Unfortunately, this solution is limited. First, it works only on GroovyObjects , not on arbitrary Java classes. Second, it doesn’t work if the class under inspection already extends some other superclass. Recalling figure 7.3, we need a solution that replaces our MetaClass in the MetaClassRegistry with an implementation that allows tracing. There is such a class in the Groovy codebase: ProxyMetaClass

This class serves as a decorator over an existing MetaClass and adds interceptablility to it by using an Interceptor (see groovy.lang.Interceptor in the Groovy Javadocs). Luckily, there is a TracingInterceptor that serves our purposes. Listing 7.26 shows how we can use it with the Whatever2 class. 

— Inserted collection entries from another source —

Each row is a point on a landscape with many peaks, with its height.
A climber steps from a point to whichever of its 2 nearest points has the largest rise for the distance, and stops where none of them is higher. Distance is the straight distance between rows; heights are no part of it.
Q621 height 20.3: [148 137 135  67 101 107 109 105 126 165 127 123 127 129 117 129 154  88
 159 144 156 157 116  62 109 132]
Q666 height 18.4: [149 148 137  58 111 105 113  81 117 196 145 112 110 137 112 141 159  95
 184 151 140 149 136  85 106 123]
Q978 height 34.9: [116 116 108 184 154 132 144 155 146  77 113 129 124 127 147 121 103 172
  75 107 112 123 124 113 155 106]
Q434 height 25.7: [141 142 136  89 117 109 106 116 113 187 149 119 129 125 128 132 144 135
 155 125 135 141 161 158 127 147]
Q440 height 4.5: [130 114  91 130 121 134 136 133 162 110 118 130 139 117 134 131 104 141
 147 107 122 112 123  99 136 131]
Q104 height 17.9: [145 128 109 146 174 164 118 157 106 106 142 142 139 143 128 121 142 141
 179 102 100  88 146 129 133 113]
Q622 height 65.5: [133 134  83 193 186 150 144 162 149  71  96 155 126 126 121 112 128 156
 128  86 115 103 154 137 161  97]
Q850 height 55.6: [151 138 137  91 121 127 110 122 118 126 139 114 139 131 104 128 132 109
 165 128 143 124 122  95 110 142]
Q581 height 17.3: [180 125 103 104 154 175 135 139 111 145 147 124  80 143 104 120 135 118
 217 135  45  69 139 152 176 123]
Q911 height 15.5: [152 139  90 137 180 157 131 151 114 124 133 144 118 148 111 122 124 147
 192  77  63 101 145 139 141 114]
Q859 height 25.1: [136 116 115 149 127 144 117 151 114 137 134 155 149 122 129 134 113 121
 179 129 122 120 141 143 142 110]
Q129 height 59.3: [ 75 118 149 159  95 109 147 116 153 135 113 131 126 122 151 140 111 139
  41 159 159 152  91 151 118 153]
Q212 height 34.5: [136 100 116 121 141 120 114 139 137  69 120 120 116 129 127 126 122 124
 126 125 118 117 110  61 100 134]
Q14 height 13.1: [141 137  98 124 152 140 142 131 129 137 137 134 119 134 127 134 116 131
 201  90  83 116 129 134 132 119]
Q466 height 13.9: [ 72 136 153 136  70 107 143  81 153 167 121 121 100 122 137 143 133 131
  46 167 180 186  97 108 100 145]
Q145 height 7.4: [138 110  92 109 119 143 114 130 138 116 141 133 131 132 133 124 116 122
 180 112 107 108 128  78 112 129]
Q207 height 16.2: [160 134 134  61 120 135 116 116  99 167 156 101 130 125 103 132 160  94
 183 151 130 134 155  97 102 108]
Q13 height 32.3: [ 96 151 136 147 118 136 155 125 145 194 131 153 137 136 133 133  94 125
 154 118 104 110 144 209 166 158]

- Listing 7.26 Intercepting method calls with ProxyMetaClass and TracingInterceptor 
  1. package inaction.ch7  
  2.   
  3. import org.codehaus.groovy.runtime.StringBufferWriter  
  4.   
  5. class Whatever2 {  
  6.     int outer(){  
  7.         return inner()  
  8.     }  
  9.     int inner(){  
  10.         return 1  
  11.     }  
  12. }  
  13.   
  14. def log = new StringBuffer("\n")  
  15. def tracer = new TracingInterceptor()                   // Construct the Interceptor  
  16. tracer.writer = new StringBufferWriter(log)  
  17. def proxy = ProxyMetaClass.getInstance(Whatever2.class// Retrieve a suitable ProxyMetaClass  
  18. proxy.interceptor = tracer  
  19. proxy.use {                                             // Determine scope for using it  
  20.     assert 1 == new Whatever2().outer()                 // Start execution  
  21. }  
  22. assert log.toString() == """  
  23. before inaction.ch7.Whatever2.ctor()  
  24. after  inaction.ch7.Whatever2.ctor()  
  25. before inaction.ch7.Whatever2.outer()  
  26.   before inaction.ch7.Whatever2.inner()  
  27.   after  inaction.ch7.Whatever2.inner()  
  28. after  inaction.ch7.Whatever2.outer()  
  29. """  
Note that this solution also works with all Java classes when called from Groovy

For GroovyObjects that are not invoked via the MetaClassRegistry , you can pass the object under analysis to the use method to make it work: 
  1. proxy.use(traceMe){  
  2.     // call methods on traceMe  
  3. }  
Groovy is often perceived as a scripting language for the JVM, and it is. But making Java scriptable is not the most distinctive feature. The Meta-Object Protocol and the resulting dynamic nature elevate Groovy over other languages.